Question

A thin uniform rod of length 4l, mass 4m is bent at the points as shown in the fig. What is the moment of inertia of the rod about the axis passing point O and perpendicular to the plane of the paper?

A. $\dfrac{ml^2}{3}$
B. $\dfrac{10ml^2}{3}$
C. $\dfrac{ml^2}{12}$
D. $\dfrac{ml^2}{24}$

Answer 1

Hint: This question can merely be solved by using parallel axis theorem and use of some simple geometry. Though the question might appear complicated, we still have some symmetry. We can break the rod from the middle and get two equal V.

Formula used:
Parallel axis theorem:
The moment of inertia of a body about an axis parallel to its centre of mass axis is given by:
$I = I_{CM} + Md^2$
where l is the length from the centre to the required axis.

Complete answer:
Break the W from the middle first, as we can get the result as twice of this.
Now, we have 2 further segments. Let's treat them one by one.
Consider the one attached to the axis in question:
Its centre has a distance of (l/2) from the axis so on applying parallel axis theorem, we get:
$I_1 = \dfrac{Ml^2}{12} + \dfrac{Ml^2}{4}$
$I_1 = \dfrac{Ml^2}{3}$
Where we know that a rod of length L has a moment of inertia of
$\dfrac{ML^2}{12}$
perpendicular to the length through the centre.

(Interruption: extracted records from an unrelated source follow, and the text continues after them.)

Below is a small trained network, with its code and all its weights. Each question gives an input and a class and asks what happens when units are switched off, that is, made to give their printed mean instead of their output.

import numpy as np


def w(rows, s, z=0):
    codes = np.array(rows[::2]) - 128.0
    scale = np.full(codes.shape[1], s)
    scale[-1] = z or s
    return codes * scale


def norm(h):
    return h / np.sqrt((h * h).mean(-1, keepdims=True) + 1e-5)


def f(y):
    return y / 2 * (1 + np.tanh(0.7978845608 * (y + 0.044715 * y**3)))


def log_softmax(a):
    a = a - a.max(-1, keepdims=True)
    return a - np.log(np.exp(a).sum(-1, keepdims=True))


def net(x, mask):
    res = np.array(x, float).reshape(1, 4) / 4 @ E
    u = 0
    for l in range(3):
        y = f(norm(res) @ A[l][:, :-1].T + A[l][:, -1])
        res = res + np.where(mask[u : u + 7], y, B[l][:, -1]) @ B[l][:, :-1]
        u += 7
    return log_softmax(norm(res)[-1] @ U[:, :-1].T + U[:, -1])


A, B = {}, {}
E = w([
[143,203,102,125,127,108,159,131],'x0',
[124,104,55,132,179,17,117,106],'x1',
[104,70,92,167,136,94,163,248],'x2',
[40,186,136,88,133,140,2,171],'x3',
],0.0061)
A[0] = w([
[191,114,132,136,120,160,189,200,22],'0.n0',
[163,75,180,113,51,129,180,97,11],'0.n1',
[81,150,93,107,139,141,47,90,36],'0.n2',
[107,86,134,130,18,180,152,57,164],'0.n3',
[233,88,118,81,130,145,176,2,158],'0.n4',
[27,70,99,48,136,75,198,34,98],'0.n5',
[244,204,22,89,121,232,109,115,78],'0.n6',
],0.0051,0.0011)
B[0] = w([
[142,161,190,133,169,95,106,148,181],'0.n0',
[106,167,182,132,222,157,101,119,171],'0.n1',
[222,179,155,250,158,129,108,131,168],'0.n2',
[161,175,121,115,153,124,106,236,184],'0.n3',
[39,133,86,21,126,148,103,165,254],'0.n4',
[168,255,123,103,109,16,67,121,168],'0.n5',
[142,49,152,111,131,196,126,119,160],'0.n6',
],0.0065,0.0035)
A[1] = w([
[68,132,129,98,92,201,138,141,102],'1.n0',
[77,193,180,66,91,216,62,236,99],'1.n1',
[145,42,112,145,76,2,200,28,138],'1.n2',
[217,157,128,191,147,46,160,213,168],'1.n3',
[63,100,16,113,110,137,26,113,177],'1.n4',
[103,128,134,126,98,15,133,155,86],'1.n5',
[75,113,28,141,78,114,87,238,251],'1.n6',
],0.0056,0.0017)
B[1] = w([
[156,68,95,156,97,136,235,155,157],'1.n0',
[219,54,179,122,108,158,177,77,254],'1.n1',
[178,66,120,77,27,240,90,73,176],'1.n2',
[122,103,169,163,167,180,129,147,197],'1.n3',
[94,129,43,118,168,66,147,131,182],'1.n4',
[155,88,96,82,141,186,131,119,167],'1.n5',
[153,154,150,2,177,201,176,98,214],'1.n6',
],0.0068,0.0062)
A[2] = w([
[94,83,175,152,146,166,176,157,235],'2.n0',
[145,137,162,215,72,179,80,127,87],'2.n1',
[164,128,131,146,2,88,100,93,113],'2.n2',
[175,150,95,163,97,70,76,126,181],'2.n3',
[174,111,200,220,120,133,131,146,199],'2.n4',
[88,176,120,168,136,118,44,91,37],'2.n5',
[113,123,150,164,64,129,155,58,9],'2.n6',
],0.0089,0.0012)
B[2] = w([
[93,178,124,186,73,96,149,164,255],'2.n0',
[78,190,1,80,170,90,92,81,163],'2.n1',
[63,163,107,153,239,84,77,130,140],'2.n2',
[122,91,191,201,182,140,202,159,146],'2.n3',
[82,137,78,131,185,47,52,93,216],'2.n4',
[86,118,116,181,74,140,189,199,166],'2.n5',
[122,95,60,23,151,107,122,201,128],'2.n6',
],0.0079,0.0057)
U = w([
[244,53,208,78,46,182,176,152,132],'0',
[120,171,76,44,228,94,38,112,248],'1',
[95,178,170,254,197,60,119,205,1],'2',
],0.0086,0.00088)

Each question gives the input, the list of numbers given to net, and the class t.
The units are the neurons (one row each of A and B). Each row of codes is followed by its name. A weight is (code - 128) times the scale printed after its matrix; where a second scale follows, it is the last column's (A, B and U).
mask holds one flag per neuron, layer by layer. A switched-off neuron (its flag False) gives its mean, the last column of its row in B, instead of its output. The means were averaged over made-up inputs and are rounded, as every weight is.
A unit's drop is (log p(t) with every unit on - log p(t) with that unit switched off) / (log p(t) with every unit on - log p(t) with every unit switched off).
The circuit of an input: a set's keep is (log p(t) with only the set's units on - log p(t) with every unit switched off) / (log p(t) with every unit on - log p(t) with every unit switched off). Starting from the 12 units with the biggest drops (on a tie, the unit counted first), units are removed one at a time, each time the one whose removal leaves the highest keep (on an exact tie, the one counted first), for as long as the keep stays at least 0.8.
units of the circuit, in order: the units of the circuit, biggest drop first
k most important neurons: the k neurons with the biggest drops, biggest first
top k neurons in layer l: the k neurons of layer l with the biggest drops, biggest first
drop when u is switched off: that unit's drop, to one decimal
input [4,-2,6,8], class 0: units of the circuit, in order	(1.n1)
input [2,7,-1,1], class 2: top 2 neurons in layer 0	(0.n5; 0.n4)
input [7,-6,0,1], class 1: 3 most important neurons	(0.n4; 2.n1; 1.n6)
input [8,4,2,-3], class 0: units of the circuit, in order	(1.n2; 2.n4)
input [1,-1,8,3], class 0: units of the circuit, in order	(1.n6; 2.n4)
input [4,-7,-3,2], class 1: units of the circuit, in order	(2.n1; 1.n6)
input [5,-2,1,-3], class 2: 4 most important neurons	(1.n6; 0.n0; 1.n2; 2.n4)
input [-7,-7,8,-1], class 2: 2 most important neurons	(0.n4; 2.n4)
input [1,6,0,7], class 2: units of the circuit, in order	(0.n2; 2.n5)
input [0,-1,1,2], class 0: 2 most important neurons	(0.n1; 1.n6)
input [-8,-4,7,5], class 0: 2 most important neurons	(1.n6; 1.n1)
input [4,-8,-3,1], class 1: 4 most important neurons	(2.n1; 1.n6; 2.n4; 0.n4)
input [2,4,-8,1], class 2: 2 most important neurons	(1.n6; 0.n2)
input [6,7,5,-6], class 0: units of the circuit, in order	(1.n2)
input [-1,-1,5,-1], class 2: 4 most important neurons	(0.n4; 0.n0; 2.n0; 1.n3)
input [-3,1,-3,1], class 2: 2 most important neurons	(0.n2; 1.n6)
input [-5,-8,3,-4], class 2: 2 most important neurons	(2.n4; 1.n6)
input [-1,6,-1,4], class 2: 2 most important neurons	(0.n2; 0.n4)
input [-2,1,-2,-3], class 1: top 2 neurons in layer 0	(0.n4; 0.n5)
input [-3,2,-8,-7], class 1: top neuron in layer 1	(1.n1)
input [0,-5,3,8], class 0: drop when 1.n6 is switched off	1.1
input [8,-6,6,3], class 0: drop when 1.n6 is switched off	0.1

Now, for the remaining length (of our V), we observe a right angled triangle forming as:

So, the distance from the axis to the centre of this segment becomes:
$d = \sqrt{\dfrac{l^2}{4} + l^2}$
$d = \sqrt{\dfrac{5l^2}{4}}$
Keeping this in the parallel axis theorem:
$I_2 = \dfrac{Ml^2}{12} + \dfrac{5Ml^2}{4}$

$I_2 = \dfrac{4 Ml^2}{3}$
Adding the two contributions we get:

$I_1+ I_2 = \dfrac{5 Ml^2}{3}$

This is for only half of our W. For the other half, we just make twice of this so we get,
$2(I_1+ I_2 )= \dfrac{10 Ml^2}{3}$

So, the correct answer is “Option D”.

Note:
In the moment of inertia questions, always the axis should be noted correctly. If we misplace the axis, the entire solution changes. Like in our case, we measured the distances of the centre of both rod segments from the point O which was given to us as perpendicular to the plane of paper (from O).